Contemporary shisha work typically makes use of mass-produced, machine-cut glass shisha with a silvered backing. Today most craft stores in the South Asia carry small mirrors purchasable for use in embroidery, which come in varying shapes and sizes.
==Regional variations==
Shisha embroidery is most common across southwestern Asia and on the Indian subcontinent. This type of embroidery lends a sparkling appearance to the brightly colored clothes worn in the region, and is very popular for use on clothing, hangings, tapestries, and domestic textiles.

=== Afghanistan ===
Both men and women adopted shisha embroidery from India. Using silk or cotton thread and cotton, sheepskin, or leather fabrics, they decorate clothing, prayer mats, saddles, and cloths for wrapping the Quran with abstract and geometric motifs such as vines, diamonds, stars, arches, and domes. Mirrors are surrounded by areas of heavy embroidery, particularly in the Kandahar region. Embroidery for export is often done by machine, rather than by hand.

=== Baluchistan ===
Shisha embroidery in Baluchistan, influenced by Islamic traditions, is almost purely geometric, using cotton thread on heavy cotton fabric.

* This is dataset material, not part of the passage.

Look-ups in named tables: a row name and a column name give one cell, copied from the table.

Table gopu
columns: zonaz, suz, kurerus, mokedid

Traditionally, it made use of naturals dyes, resulting in muted color schemes. Shisha decorates both everyday and holiday clothing. Government training centers educate embroiders in shisha embroidery methods to preserve the traditional craft. Modern embroidery in the region is primarily created for tourists and export, making use of untraditional bright colors.

=== Sindh ===
Sisha work in Sindh is one of the most complex regional styles, showing influences from both its Hindu and Muslim neighboring states. In Sindh, cotton fabric is resist-dyed or block-printed before being embroidered. The shisha mirrors are attached and surrounded by filling and ladder stitches, as well as counted cross stitch. Popular motifs include trefoil, peacock, lotus, flowers, paisley, and delicate geometric patterns. Motifs and colors in the north are similar to those of Afghanistan and Baluchistan, while the motifs and colors in the south show a Gujarati influence. Shisha embroidery is used on many wedding garments, such as the guj, a tunic worn by the bride, and the bokhani, a scarf worn by the groom.

=== Gujarat ===
Gujarat shisha work typically depicts traditional themes of tragic love stories, battles, heroes, and kings. Shisha embroidery adorns clothing and wall hangings. Embroiderers in Kutch and Kathiawar are particularly renowned for their shisha embroidery. Kutchi embroidery is distinguished by the predominance of the chain stitch in curved or circular designs. In contrast, shisha embroidery in Kathiawar uses long satin stitches in square or triangular motifs.

=== Central Indian nomads ===
Some researchers believe that the tribes of nomads who inhabit Central India originated the practice of attaching mirrors, beads, and shells to fabric with stitches, and that these nomadic tribes spread the practice to other regions. Shisha embroidery in these tribes is unusual in that the fabric is almost entirely covered by mirrors and their stitched frames, with little or no decorative embroidery between. The Banjara and Rabari are known for their shisha work.